--- RECORDS FOR THIS TASK Enclosed Below ---
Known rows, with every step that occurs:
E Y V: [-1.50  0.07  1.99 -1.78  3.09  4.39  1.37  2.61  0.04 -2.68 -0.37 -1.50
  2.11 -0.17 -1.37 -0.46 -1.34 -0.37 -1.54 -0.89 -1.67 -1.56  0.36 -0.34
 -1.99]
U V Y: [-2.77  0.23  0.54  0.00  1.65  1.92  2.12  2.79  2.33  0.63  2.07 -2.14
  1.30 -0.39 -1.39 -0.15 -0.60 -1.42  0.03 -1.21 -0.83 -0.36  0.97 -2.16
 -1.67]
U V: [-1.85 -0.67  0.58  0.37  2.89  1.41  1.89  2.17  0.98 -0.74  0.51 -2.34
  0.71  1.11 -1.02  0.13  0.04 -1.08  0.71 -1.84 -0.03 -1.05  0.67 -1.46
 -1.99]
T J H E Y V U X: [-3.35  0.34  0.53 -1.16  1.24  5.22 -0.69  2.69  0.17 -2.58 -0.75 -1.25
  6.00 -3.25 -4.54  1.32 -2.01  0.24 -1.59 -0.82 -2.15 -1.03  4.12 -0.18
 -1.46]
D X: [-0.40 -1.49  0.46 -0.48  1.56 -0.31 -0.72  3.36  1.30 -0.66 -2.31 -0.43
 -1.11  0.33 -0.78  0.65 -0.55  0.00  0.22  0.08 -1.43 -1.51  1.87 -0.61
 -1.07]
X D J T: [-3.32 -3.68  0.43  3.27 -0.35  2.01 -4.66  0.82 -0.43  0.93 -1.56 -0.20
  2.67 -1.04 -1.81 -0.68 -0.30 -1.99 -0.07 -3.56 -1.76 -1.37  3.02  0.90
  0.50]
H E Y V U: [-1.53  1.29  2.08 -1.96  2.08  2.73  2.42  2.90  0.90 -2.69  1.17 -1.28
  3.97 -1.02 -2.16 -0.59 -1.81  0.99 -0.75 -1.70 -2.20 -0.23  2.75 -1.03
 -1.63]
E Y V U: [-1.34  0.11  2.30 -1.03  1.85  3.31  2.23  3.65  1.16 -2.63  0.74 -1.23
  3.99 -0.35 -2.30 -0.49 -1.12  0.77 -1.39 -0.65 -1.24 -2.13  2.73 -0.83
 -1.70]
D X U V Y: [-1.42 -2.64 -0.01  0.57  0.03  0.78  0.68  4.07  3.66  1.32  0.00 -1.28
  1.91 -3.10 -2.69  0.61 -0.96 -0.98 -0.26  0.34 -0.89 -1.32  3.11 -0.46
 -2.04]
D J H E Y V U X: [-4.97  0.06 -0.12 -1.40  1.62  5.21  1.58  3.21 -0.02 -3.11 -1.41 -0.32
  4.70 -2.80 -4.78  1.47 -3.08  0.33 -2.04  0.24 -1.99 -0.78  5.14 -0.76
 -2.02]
--- End of Enclosed RECORDS FOR THIS TASK ---
--- RECORDS FOR THIS TASK Enclosed Below ---
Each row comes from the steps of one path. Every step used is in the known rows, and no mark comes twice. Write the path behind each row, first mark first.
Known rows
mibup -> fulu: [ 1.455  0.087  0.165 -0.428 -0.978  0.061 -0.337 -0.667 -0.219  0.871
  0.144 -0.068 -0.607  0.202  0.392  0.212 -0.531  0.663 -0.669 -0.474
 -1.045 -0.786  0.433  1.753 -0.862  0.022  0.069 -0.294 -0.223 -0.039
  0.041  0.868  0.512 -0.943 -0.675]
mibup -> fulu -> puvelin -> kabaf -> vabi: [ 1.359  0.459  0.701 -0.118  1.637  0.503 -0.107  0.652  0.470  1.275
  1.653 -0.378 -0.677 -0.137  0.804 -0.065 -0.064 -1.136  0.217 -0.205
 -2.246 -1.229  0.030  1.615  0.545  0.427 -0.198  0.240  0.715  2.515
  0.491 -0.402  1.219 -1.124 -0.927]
--- End of Enclosed RECORDS FOR THIS TASK ---
--- RECORDS FOR THIS TASK Enclosed Below ---
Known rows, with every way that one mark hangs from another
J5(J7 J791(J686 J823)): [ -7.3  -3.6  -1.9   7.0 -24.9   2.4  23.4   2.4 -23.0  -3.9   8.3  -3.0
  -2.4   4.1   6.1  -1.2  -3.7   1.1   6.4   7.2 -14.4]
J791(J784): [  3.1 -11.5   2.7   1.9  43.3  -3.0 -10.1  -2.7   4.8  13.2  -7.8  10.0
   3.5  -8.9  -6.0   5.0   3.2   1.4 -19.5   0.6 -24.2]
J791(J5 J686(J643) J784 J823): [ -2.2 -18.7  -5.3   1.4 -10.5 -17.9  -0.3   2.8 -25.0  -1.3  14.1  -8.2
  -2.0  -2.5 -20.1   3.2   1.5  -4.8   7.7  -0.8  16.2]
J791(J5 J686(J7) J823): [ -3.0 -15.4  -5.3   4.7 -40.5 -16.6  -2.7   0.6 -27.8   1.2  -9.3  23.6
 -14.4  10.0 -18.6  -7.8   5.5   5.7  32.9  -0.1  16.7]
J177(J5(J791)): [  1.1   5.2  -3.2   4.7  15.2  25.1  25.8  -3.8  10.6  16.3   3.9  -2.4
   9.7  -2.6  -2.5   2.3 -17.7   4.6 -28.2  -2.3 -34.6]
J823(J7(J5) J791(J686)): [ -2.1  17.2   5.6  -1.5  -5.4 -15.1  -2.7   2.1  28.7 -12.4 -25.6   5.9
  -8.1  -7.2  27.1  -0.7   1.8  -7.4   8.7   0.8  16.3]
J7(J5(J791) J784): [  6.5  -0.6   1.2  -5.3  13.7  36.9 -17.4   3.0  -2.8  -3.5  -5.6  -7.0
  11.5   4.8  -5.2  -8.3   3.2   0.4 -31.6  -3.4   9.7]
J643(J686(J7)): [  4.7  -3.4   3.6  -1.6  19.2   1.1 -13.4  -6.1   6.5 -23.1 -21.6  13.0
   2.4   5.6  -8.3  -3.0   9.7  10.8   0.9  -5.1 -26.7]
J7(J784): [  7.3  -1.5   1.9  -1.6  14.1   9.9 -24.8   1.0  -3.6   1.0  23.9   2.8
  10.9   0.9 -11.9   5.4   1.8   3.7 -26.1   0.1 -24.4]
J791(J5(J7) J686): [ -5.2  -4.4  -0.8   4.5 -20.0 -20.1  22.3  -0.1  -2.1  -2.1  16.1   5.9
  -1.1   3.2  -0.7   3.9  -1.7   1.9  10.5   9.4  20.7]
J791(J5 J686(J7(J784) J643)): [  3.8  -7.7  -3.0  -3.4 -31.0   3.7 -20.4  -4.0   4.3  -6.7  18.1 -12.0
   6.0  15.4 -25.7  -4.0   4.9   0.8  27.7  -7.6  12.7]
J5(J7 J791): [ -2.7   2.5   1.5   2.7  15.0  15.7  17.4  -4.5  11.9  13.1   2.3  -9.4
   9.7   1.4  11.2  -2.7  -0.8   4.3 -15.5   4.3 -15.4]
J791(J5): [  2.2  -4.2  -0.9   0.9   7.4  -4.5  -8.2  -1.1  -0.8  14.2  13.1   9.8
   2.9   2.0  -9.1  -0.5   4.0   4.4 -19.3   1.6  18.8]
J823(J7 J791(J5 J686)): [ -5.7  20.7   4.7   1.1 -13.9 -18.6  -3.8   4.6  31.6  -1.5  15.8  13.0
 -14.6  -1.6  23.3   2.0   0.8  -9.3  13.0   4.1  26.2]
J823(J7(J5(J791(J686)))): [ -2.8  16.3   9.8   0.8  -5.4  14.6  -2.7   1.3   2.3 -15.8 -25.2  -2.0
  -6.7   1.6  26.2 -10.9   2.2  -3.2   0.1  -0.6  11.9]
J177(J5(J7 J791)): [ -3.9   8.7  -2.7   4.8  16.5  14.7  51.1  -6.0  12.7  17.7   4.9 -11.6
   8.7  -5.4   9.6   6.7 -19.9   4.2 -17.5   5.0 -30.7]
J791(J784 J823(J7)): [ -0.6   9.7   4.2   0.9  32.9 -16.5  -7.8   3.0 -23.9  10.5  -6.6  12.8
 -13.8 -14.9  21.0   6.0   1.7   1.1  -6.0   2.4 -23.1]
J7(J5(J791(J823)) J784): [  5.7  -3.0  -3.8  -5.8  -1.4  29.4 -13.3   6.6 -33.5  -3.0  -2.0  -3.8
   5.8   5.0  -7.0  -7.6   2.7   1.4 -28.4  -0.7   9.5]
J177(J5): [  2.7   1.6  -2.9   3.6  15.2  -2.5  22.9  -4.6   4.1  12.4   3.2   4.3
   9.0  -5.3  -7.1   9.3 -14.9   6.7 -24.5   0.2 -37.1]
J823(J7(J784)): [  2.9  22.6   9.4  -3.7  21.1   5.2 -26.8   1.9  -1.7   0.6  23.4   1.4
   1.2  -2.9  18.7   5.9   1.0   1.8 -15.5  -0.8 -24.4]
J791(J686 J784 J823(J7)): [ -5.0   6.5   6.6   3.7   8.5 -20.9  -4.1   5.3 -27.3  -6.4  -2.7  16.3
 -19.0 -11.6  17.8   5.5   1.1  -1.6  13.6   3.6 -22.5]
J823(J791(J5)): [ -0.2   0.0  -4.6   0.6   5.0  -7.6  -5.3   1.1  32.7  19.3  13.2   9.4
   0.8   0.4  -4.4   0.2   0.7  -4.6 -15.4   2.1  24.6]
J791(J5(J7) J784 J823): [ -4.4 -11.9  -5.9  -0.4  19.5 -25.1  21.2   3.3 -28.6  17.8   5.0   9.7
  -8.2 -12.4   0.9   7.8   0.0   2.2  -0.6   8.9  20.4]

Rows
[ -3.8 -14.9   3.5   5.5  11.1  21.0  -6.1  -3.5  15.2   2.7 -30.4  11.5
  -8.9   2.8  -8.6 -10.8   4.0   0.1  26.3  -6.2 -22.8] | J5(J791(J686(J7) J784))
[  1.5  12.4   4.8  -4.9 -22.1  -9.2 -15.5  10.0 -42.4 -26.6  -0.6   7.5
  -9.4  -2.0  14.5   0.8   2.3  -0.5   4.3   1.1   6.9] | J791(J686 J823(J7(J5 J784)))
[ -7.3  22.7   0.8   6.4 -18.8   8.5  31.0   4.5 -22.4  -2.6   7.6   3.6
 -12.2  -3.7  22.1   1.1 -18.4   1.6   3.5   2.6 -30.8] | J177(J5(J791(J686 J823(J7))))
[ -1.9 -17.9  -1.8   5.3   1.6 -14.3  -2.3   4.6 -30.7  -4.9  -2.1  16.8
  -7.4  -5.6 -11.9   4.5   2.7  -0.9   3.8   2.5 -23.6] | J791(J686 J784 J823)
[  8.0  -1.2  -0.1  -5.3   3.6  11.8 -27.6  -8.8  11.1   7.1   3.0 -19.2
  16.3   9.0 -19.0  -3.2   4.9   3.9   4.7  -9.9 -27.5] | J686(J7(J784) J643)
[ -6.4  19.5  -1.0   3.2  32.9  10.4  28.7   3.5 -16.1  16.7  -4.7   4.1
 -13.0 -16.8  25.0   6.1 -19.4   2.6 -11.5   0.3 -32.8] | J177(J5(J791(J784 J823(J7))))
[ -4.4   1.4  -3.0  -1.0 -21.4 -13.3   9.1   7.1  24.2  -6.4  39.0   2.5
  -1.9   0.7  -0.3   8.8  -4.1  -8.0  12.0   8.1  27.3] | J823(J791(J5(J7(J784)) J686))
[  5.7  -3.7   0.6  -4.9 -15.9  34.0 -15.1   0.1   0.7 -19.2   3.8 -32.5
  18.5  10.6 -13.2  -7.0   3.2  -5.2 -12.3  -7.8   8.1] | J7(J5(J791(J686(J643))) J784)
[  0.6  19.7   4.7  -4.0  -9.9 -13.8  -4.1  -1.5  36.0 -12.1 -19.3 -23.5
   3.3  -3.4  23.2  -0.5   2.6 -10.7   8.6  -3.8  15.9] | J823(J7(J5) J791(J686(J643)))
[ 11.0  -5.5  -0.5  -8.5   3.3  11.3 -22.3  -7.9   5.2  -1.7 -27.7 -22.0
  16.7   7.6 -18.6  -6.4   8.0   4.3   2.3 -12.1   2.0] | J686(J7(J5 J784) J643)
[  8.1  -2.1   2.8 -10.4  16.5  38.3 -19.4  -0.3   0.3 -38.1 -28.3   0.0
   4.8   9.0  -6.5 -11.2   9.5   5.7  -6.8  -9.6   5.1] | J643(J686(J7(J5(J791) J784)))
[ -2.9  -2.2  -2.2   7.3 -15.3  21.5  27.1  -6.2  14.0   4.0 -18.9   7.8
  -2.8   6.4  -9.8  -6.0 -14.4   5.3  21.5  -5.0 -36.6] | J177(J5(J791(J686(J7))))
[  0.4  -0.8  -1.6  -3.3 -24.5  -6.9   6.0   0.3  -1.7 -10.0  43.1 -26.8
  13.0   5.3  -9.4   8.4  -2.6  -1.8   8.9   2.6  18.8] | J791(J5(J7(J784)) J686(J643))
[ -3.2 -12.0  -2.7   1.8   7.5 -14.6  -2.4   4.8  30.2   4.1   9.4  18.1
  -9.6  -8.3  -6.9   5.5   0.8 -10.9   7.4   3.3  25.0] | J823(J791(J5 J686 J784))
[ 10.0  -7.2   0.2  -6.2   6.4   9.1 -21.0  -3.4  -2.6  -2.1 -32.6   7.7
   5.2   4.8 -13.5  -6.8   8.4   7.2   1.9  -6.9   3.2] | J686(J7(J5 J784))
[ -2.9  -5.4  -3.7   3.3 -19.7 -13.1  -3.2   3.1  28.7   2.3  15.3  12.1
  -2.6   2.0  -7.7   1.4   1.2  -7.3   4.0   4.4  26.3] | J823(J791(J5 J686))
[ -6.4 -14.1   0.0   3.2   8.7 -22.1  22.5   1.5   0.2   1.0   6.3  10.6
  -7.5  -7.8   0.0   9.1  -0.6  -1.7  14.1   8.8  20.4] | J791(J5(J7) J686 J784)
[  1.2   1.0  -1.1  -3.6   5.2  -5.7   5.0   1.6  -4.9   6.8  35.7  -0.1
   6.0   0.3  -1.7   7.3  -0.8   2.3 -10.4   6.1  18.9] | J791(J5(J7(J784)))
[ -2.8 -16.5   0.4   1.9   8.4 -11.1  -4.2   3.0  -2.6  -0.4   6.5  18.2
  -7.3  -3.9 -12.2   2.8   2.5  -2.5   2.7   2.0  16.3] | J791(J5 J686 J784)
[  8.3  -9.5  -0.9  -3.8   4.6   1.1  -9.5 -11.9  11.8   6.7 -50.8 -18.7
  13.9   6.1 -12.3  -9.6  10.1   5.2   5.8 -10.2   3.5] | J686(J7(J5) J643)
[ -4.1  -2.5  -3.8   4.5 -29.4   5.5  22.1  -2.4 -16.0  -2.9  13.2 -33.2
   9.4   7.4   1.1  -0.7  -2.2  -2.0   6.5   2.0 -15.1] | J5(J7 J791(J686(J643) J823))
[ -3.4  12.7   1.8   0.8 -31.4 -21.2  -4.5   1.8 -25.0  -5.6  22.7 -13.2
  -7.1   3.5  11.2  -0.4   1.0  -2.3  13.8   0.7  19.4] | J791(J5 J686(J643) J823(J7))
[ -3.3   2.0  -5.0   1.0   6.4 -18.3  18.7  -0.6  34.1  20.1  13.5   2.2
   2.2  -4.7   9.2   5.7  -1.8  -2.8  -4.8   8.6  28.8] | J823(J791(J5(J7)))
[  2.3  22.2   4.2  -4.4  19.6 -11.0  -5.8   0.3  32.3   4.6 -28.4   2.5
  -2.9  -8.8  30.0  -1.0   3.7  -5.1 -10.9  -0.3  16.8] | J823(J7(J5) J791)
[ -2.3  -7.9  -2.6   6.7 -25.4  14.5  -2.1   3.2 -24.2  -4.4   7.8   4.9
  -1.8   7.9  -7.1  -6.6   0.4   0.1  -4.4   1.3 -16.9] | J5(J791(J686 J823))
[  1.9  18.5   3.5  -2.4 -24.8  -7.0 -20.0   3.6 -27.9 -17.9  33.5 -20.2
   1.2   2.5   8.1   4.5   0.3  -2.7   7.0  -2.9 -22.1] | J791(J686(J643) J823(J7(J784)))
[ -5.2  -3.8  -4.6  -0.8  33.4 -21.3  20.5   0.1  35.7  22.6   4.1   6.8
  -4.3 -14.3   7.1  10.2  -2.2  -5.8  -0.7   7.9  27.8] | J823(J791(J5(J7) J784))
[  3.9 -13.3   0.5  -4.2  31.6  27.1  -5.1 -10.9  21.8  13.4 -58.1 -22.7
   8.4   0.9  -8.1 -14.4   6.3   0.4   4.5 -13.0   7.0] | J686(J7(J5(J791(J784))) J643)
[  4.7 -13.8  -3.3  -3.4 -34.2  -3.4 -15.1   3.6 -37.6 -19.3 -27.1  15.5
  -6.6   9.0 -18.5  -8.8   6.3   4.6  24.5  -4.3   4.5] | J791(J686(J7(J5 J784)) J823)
--- End of Enclosed RECORDS FOR THIS TASK ---
### YOUR OBJECTIVE
Scan the records for the word "with", and copy each line where it is found.

### ANSWER TO THE PROBLEM
Known rows, with every step that occurs:
Known rows, with every way that one mark hangs from another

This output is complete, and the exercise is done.